Court overturns ruling on payment of security account balance in concluded road work contract

Court overturns ruling on payment of security account balance in concluded road work contract

A commercial judge’s decision that a clause in a road work contract stating that certain monies were to be returned to “the Contractor”, meaning a joint venture, should be interpreted instead as a relevant contractor company that was part of that joint venture has been overturned on appeal to the Inner House of the Court of Session.

A reclaiming motion was raised by Scot Roads Partnership Project Ltd and Ferrovial Construction (UK) Ltd, the latter of which was involved in a joint venture with original pursuers Lagan Construction Group Ltd, now in administration. The defenders and reclaimers argued that the Lord Ordinary had erred in his construction of the relevant clause of the contract.

The appeal was heard by the Lord President, Lord Carloway, together with Lord Pentland and Lord Boyd of Duncansby. Barne KC appeared for the pursuers and McLean KC for the defenders and reclaimers.



Commercial common sense

In June 2013 the pursuers and the second defender, Ferrovial, formed a joint venture for the purpose of carrying out works for Scot Roads on several motorways. The contract defined “the Contractor” as the joint venture, while “Contractor Company” referred to any company forming part of the Contractor. Both Contractor Companies received Letters of Credit, which were delivered to the first defender by the joint venture.
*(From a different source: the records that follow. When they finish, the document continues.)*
Here is a tiny trained network, its code and every weight. The questions are about switching its units off for an input and a target symbol, where a switched-off unit gives its printed mean instead of its output.

import numpy as np


def w(rows, s, z=0):
    codes = np.array(rows[::2]) - 128.0
    scale = np.full(codes.shape[1], s)
    scale[-1] = z or s
    return codes * scale


def norm(h):
    return h / np.sqrt((h * h).mean(-1, keepdims=True) + 1e-5)


def f(y):
    return np.maximum(y, 0)


def softmax(a):
    e = np.exp(a - a.max(-1, keepdims=True))
    return e / e.sum(-1, keepdims=True)


def log_softmax(a):
    a = a - a.max(-1, keepdims=True)
    return a - np.log(np.exp(a).sum(-1, keepdims=True))


def net(x, mask):
    ids = ['αζθλπτφω'.index(c) for c in x.split()]
    T = len(ids)
    res = E[ids] + P[:T]
    r = norm(res)
    for j in range(3):
        rows = slice(2 * j, 2 * j + 2)
        q, k, v = (r @ M[0][rows].T for M in (Q, K, V))
        z = softmax(np.where(np.tri(T) > 0, q @ k.T / 2**0.5, -1e9)) @ v
        o = O[0][rows]
        res = res + np.where(mask[j], z, o[:, -1]) @ o[:, :-1]
    y = f(norm(res) @ A[0][:, :-1].T + A[0][:, -1])
    res = res + np.where(mask[3:27], y, B[0][:, -1]) @ B[0][:, :-1]
    return log_softmax(norm(res)[-1] @ U[:, :-1].T + U[:, -1])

On 5 March 2018, Lagan Construction went into administration, resulting in their exclusion from further participation in the management and profits of the joint venture, albeit they would continue to share liability for losses. The first defender insisted on payment of the Letter of Credit sum into the Contractor Security Account, which was done by the bank.

In due course, the Letter of Credit Discharge Date arrived, and under clause 5.5.6 of the contract the first defender was to return “to the Contractor” an amount equal to the account balance of the Contractor Company Security Account. This was paid into an account nominated by the joint venture by letter dated 26 July 2021. It was the pursuers’ position that the monies ought to have been paid to themselves, and that “Contractor” in clause 5.5.6 ought to be read as “Contractor Company”.

The commercial judge reasoned that, having regard to commercial common sense, the purpose of the account was to provide security for the first defender, and had both Contractor Companies become insolvent it would make no sense for the funds to be retained by the joint venture. It made sense for the funds to be returned to the person who had an obligation to account to the bank. The reclaimers’ position was that there were no grounds for the judge to use an alternative meaning, the relevant parts of the contract being clear and unambiguous.



No ambiguity

Lord Carloway, delivering the opinion of the court, began: “The case falls to be determined according to the well-established rules on the interpretation of contracts, recently repeated in Paterson v Angelline (Scotland) (2022). Parties’ intention is most obviously gleaned from the language which they have chosen to use. The court should not normally search for drafting infelicities in order to justify a departure from the natural meaning of that language. It should identify what the parties agreed, not what it thinks that common sense may otherwise have dictated.”

Addressing the construction of the relevant clause, he said: “The present case is not dissimilar to Paterson and the outcome should be the same. The commercial judge was correct when he acknowledged that the clause began in an unambiguous manner. It states that Project Co are to return the monies to ‘the Contractor’ by transferring an equivalent sum into a bank account specified by ‘such Contractor’. The Contractor is, in terms of the instance of the NWA, the joint venture.”

He continued: “It is expressly not the component companies, each of which is defined instead as a ‘Contractor Company’. These terms are used carefully throughout the NWA, upon which legal advice was taken. There is no ambiguity and thus no basis upon which a search for an alternative meaning, using commercial common sense or any other aid to the construction of ambiguous phrases, could be embarked upon.”

Lord Carloway concluded: “Quantum valeat had regard been paid to commercial common sense, the court would have struggled to find that it favoured the pursuers’ construction. Where there is an agreement between two persons, one of whom is a joint venture, and surplus funds exist at the end of the contract, the obvious consequence is that those funds be returned by the party holding them to the other party, i.e., the joint venture. What might happen to them thereafter is something which ought to be regulated by the joint venture agreement between the Contractor Companies, which failing by the general law.”



The reclaiming motion was therefore allowed and the case reverted to the commercial judge to determine future proceedings.